0
votes

I messing around with sparse coding from scikit-learn and I want to try to classify images. I have images of size 128 x 128. From this I extract random 7x7 patches to feed to kmeans which has 100 centroids. This means I have a dictionary of 100 atoms. So given an image to classify I first extract patches from this image with extract_patches_2d, which if I am not mistaken is also called convolutional sampling. This means that I have (128-7+1)^2 patches for an image. I can encode every patch by the use of my dictionary and orthogonal matching persuit, leaving my with (128-7+1)^2*(128-7+1)^2 * 100 (sparse) features.

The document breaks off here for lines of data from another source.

Below are the code and all the weights of a small trained network. Each question names an input and a target symbol and asks about switching units off, where a switched-off unit gives its printed mean instead of its output.

import numpy as np


def w(rows, s, z=0):
    codes = np.array(rows[::2]) - 128.0
    scale = np.full(codes.shape[1], s)
    scale[-1] = z or s
    return codes * scale


def norm(h):
    return h / np.sqrt((h * h).mean(-1, keepdims=True) + 1e-5)


def f(y):
    return np.maximum(y, 0)


def softmax(a):
    e = np.exp(a - a.max(-1, keepdims=True))
    return e / e.sum(-1, keepdims=True)


def log_softmax(a):
    a = a - a.max(-1, keepdims=True)
    return a - np.log(np.exp(a).sum(-1, keepdims=True))


def net(x, mask):
    ids = ['ΞΠΣΨθμτ'.index(c) for c in x.split()]
    T = len(ids)
    res = E[ids] + P[:T]
    q, k, v = (norm(res) @ M[0].T for M in (Q, K, V))
    z = softmax(np.where(np.tri(T) > 0, q @ k.T / 3**0.5, -1e9)) @ v
    res = res + np.where(mask[0], z, O[0][:, -1]) @ O[0][:, :-1]
    y = f(norm(res) @ A[0][:, :-1].T + A[0][:, -1])
    res = res + np.where(mask[1:9], y, B[0][:, -1]) @ B[0][:, :-1]
    return log_softmax(norm(res)[-1] @ U[:, :-1].T + U[:, -1])


Q, K, V, O, A, B = {}, {}, {}, {}, {}, {}
E = w([
[147,109,191,100,103,138],'Ξ',
[114,115,185,5,87,166],'Π',
[129,104,203,120,130,77],'Σ',
[107,84,69,98,117,46],'Ψ',
[118,120,174,58,117,139],'θ',
[65,123,147,23,123,105],'μ',
[137,85,191,157,35,235],'τ',
],0.0028)
P = w([
[153,198,86,163,147,128],'0',
[193,202,150,24,78,128],'1',
[152,98,156,141,126,60],'2',
[33,137,147,168,112,10],'3',
[187,187,154,30,70,138],'4',
[144,74,144,144,142,89],'5',
[11,129,131,179,118,29],'6',
[176,182,159,32,66,155],'7',
[145,50,102,147,165,115],'8',
[3,133,99,195,149,37],'9',
],0.0052)
Q[0] = w([
[214,137,89,106,111,193],'h0',
[208,211,81,59,27,235],'h0',
[53,125,99,190,255,100],'h0',
],0.0084)
K[0] = w([
[109,202,149,128,95,92],'h0',
[114,254,149,143,95,145],'h0',
[122,56,105,140,114,127],'h0',
],0.013)
V[0] = w([
[47,123,126,130,229,57],'h0',
[182,92,149,3,98,103],'h0',
[36,120,85,15,131,126],'h0',
],0.0048)
O[0] = w([
[232,39,140,37,70,70,134],'h0',
[200,167,3,165,173,195,252],'h0',
[230,201,131,129,38,172,127],'h0',
],0.0054,0.0033)
A[0] = w([
[226,26,65,149,154,76,94],'n0',
[143,247,61,133,2,108,2],'n1',
[63,240,59,63,56,54,109],'n2',
[66,45,198,48,54,93,147],'n3',
[142,146,130,117,61,149,151],'n4',
[47,135,71,126,168,109,194],'n5',
[179,176,70,67,163,218,133],'n6',
[79,136,9,143,47,141,67],'n7',
],0.0051,0.0045)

What would be the next step in order to transform this (14884,100) matrix to a feature vector. From what I am reading this is done with average or max pooling, but I can't quite figure out how this works given this matrix.

1

1 Answers

1
votes

Are your images natural images or do they come from some very specific setup or scientific imaging? If you want to classify natural images, I recommend you look into either feature extraction using neural networks, or handcrafted descriptors like SIFT (for example try DAISY from scikit-image).

To answer your question: To do the max-pooling or average-pooling you need to decide whether you want to keep locality in the image or not. If not, you can just do the max or average over the rows you get for each image. If you want to keep locality, you can put a 3x3 or similar grid over the image, and take the average / max only of those patches that lie within a given grid cell. That would give you for example 3x3x100 features per image.